这两个数据结构体在上面的说明里提到了,一损俱损,一荣俱荣,不能单独搞一个修改。他们的主要目的在于提供当前内存管理的数据状态。各种统计信息数据都在这两个数据结构体里有体现。注释已经很清楚,不再说明。

//runtime/mcache.go
//go:notinheap
type mcache struct {
	// The following members are accessed on every malloc,
	// so they are grouped here for better caching.
	next_sample int32   // trigger heap sample after allocating this many bytes
	local_scan  uintptr // bytes of scannable heap allocated

	// Allocator cache for tiny objects w/o pointers.
	// See "Tiny allocator" comment in malloc.go.

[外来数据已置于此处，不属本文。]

Each row is a point on a landscape with many valleys, with its height.
A ball rolls from a point to the lowest of its 2 nearest points, and stops where none of them is lower. Distance is the straight distance between rows; heights are no part of it.
<531> h=29.2: [ 56 -28 -18 -40  25  22 -64 -24 -16  -8  10   7  28 -13 -29  34  69  11
  57 -14  -9  32   1  -6  44 -70 -14 -55  -7   9  14 -12  24  -9   2  17
  -9  -3  44  34  -8 -23  20 -35  12  49   4 -18  33  41 -32  -5  -7  23
  23 -21]
<156> h=85.9: [ -2  38 -36  25 -21  24  52  74  23  29  35  -8 -15 -38  35  13 -12  15
 -15  16 -26  14   5 -23  -2  -5  22 -31 -10 -29  25  41 -10 -14  51 -17
  13 -13 -50   3  10  20 -44   8 -29 -24  14  23 -42 -35  27  48  24 -13
 -17   6]
<456> h=22.2: [ 41  15  -5 -28  27 -79  76 -11   2 -33 -19 -33   0 -18 -15 -27  40   9
  51   5  11 -30  49 -10 -33   2 -19  90  48  -2  22  -7 -26 -37  -6  18
 -42  21  -1  49  33  -9  12  32 -14   2  -6   5 -37  24  -8  26  14 -41
  32   4]
<482> h=18.4: [ 32 -38  38 -57 -26   4 -37   4  54 -11   4  15  35   1 -71  28  72 -16
  55  12 -22  31  24 -16  45 -34  15   8 -26  18 -16  41  29  25  21 -10
  10   2 -31  35 -45 -15   9 -26 -36  44 -13   3  44  31  30 -27 -14   2
   2 -24]
<686> h=33.9: [ 39 -15 -38 -20   9  19 -85 -41 -43 -17   8  13   6 -10 -16  12  55  26
  35  -4   0   6 -10 -32  43 -62  -7 -51 -15  25 -15 -34  15  -2  -1  22
 -52  16  58  15  10  -2 -10  10  12  48  43 -35  -6  64 -61 -22  -2  35
  25 -10]
<10> h=24.6: [  8  12   8  34 -55   6  -7 -14  -4  26 -32  23  12  -9  56  31 -41  19
  -3   7 -15   2  19 -27   2  41  39  -7  17 -29  14  19 -24 -27  29 -12
 -23  -1 -16 -38  25  57  21  31 -26   0  23   5 -24 -14 -13  10  25 -19
 -23  15]
<643> h=40.3: [-36 -40  40  -1  24  14  11  42 -21  19 -28 -23 -19  24   2 -39 -49  66
 -49   5 -13 -10 -57  48 -27  37  21  -5 -12  20  -5 -50  89  19 -22  32
  -9  -6 -14 -13 -29 -10  23  39   5 -12 -16 -33 -27   9 -14  -3 -18 -39
  18  15]
<218> h=39.6: [ 19  33 -41  20  28 -14  18  80 -45   2  18 -30 -26 -16   6 -12  26  33
  26  31  22 -13 -28  10  -5   7  34  -9  24 -19   3 -24  54 -31  29  22
  14  30   7  -9 -28 -17  45  81   6  -1  -7 -13 -59  -6 -13  12   3 -49
  13   6]
<970> h=55.5: [-14  34 -39  22 -14  44   8 -27  27   9  -5 -13  -7 -49 -17  11  52 -29
   2 -50  -4  16 -21 -34  -6  23 -62  -8 -15  47  -6  55 -19   1  41 -34
  36 -42 -23  40  26 -36  13 -60  26   5  -3  -2  21 -46   3 -61  -7  -9
  49  30]
<692> h=20.7: [-51   7   1 -12  10  57  13 -26  17  25 -11 -31 -78   5   5 -75 -50  64
 -86 -33 -37   3 -23  55 -45 -47 -15 -17 -12  45   8 -19  33  19  -9  -3
 -33  -8  28  17  38  18  11  21  -4  12  17 -58  -9 -22  47 -54 -23  -8
  10  13]
<105> h=51.3: [ -5  -7 -18  26 -39  77 -26  -7  -8  49 -18 -31 -13  11  16 -12 -21  33
 -31 -16 -10 -28 -47  22  -9  39  20  -1 -39 -40   0  26 -70  -1  -3 -25
 -55 -22   1  -9  26  41 -48 -20  -8  33  50 -27  12  10 -39 -21  19  -9
 -43   3]
<562> h=40.8: [ -7 -13  48  -7 -50   5 -36  28   8   5 -30  50  31  17 -22  49   6  15
  50  38 -34  33  -1 -36  29  26  51 -20 -19  -7 -38  39  59  26  24 -18
  32  -3 -47 -28 -44  26  30  16 -55  25 -16 -12   2 -43  13  -6  33 -25
  -6  -4]
<129> h=35.8: [-50   8 -81 -19 -25 -41  59 -28 -27 -29  10  -6 -16  -1 -11 -30  17 -51
 -35 -23 -13  17  20   4 -26 -17 -46   5  68  29  22 -27  25  16 -10  23
 -45  -4 -32  32  57   8 -25 -12  12 -33 -33  38  15 -12 -31 -27 -11  20
 -10 -18]
<800> h=61.6: [  9 -62  46  -6  -1  17  21  32 -30  33 -26 -32  30  56 -25   1  28  22
  24  -2 -17   0 -35  46 -26  31  19  28   3 -51  36   2  44   8 -41  20
  -3 -33 -42   7 -27  -8   0 -38 -32   6 -51   9  32  -6 -49  13  -6 -44
 -24 -28]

	// tiny points to the beginning of the current tiny block, or
	// nil if there is no current tiny block.
	//
	// tiny is a heap pointer. Since mcache is in non-GC'd memory,
	// we handle it by clearing it in releaseAll during mark
	// termination.
	tiny             uintptr
	tinyoffset       uintptr
	local_tinyallocs uintptr // number of tiny allocs not counted in other stats

	// The rest is not accessed on every malloc.
	alloc [_NumSizeClasses]*mspan // spans to allocate from

	stackcache [_NumStackOrders]stackfreelist

	// Local allocator stats, flushed during GC.
	local_nlookup    uintptr                  // number of pointer lookups
	local_largefree  uintptr                  // bytes freed for large objects (>maxsmallsize)
	local_nlargefree uintptr                  // number of frees for large objects (>maxsmallsize)
	local_nsmallfree [_NumSizeClasses]uintptr // number of frees for small objects (<=maxsmallsize)
}

//runtime/mcentral.go
// The MCentral doesn't actually contain the list of free objects; the MSpan does.
// Each MCentral is two lists of MSpans: those with free objects (c->nonempty)
// and those that are completely allocated (c->empty).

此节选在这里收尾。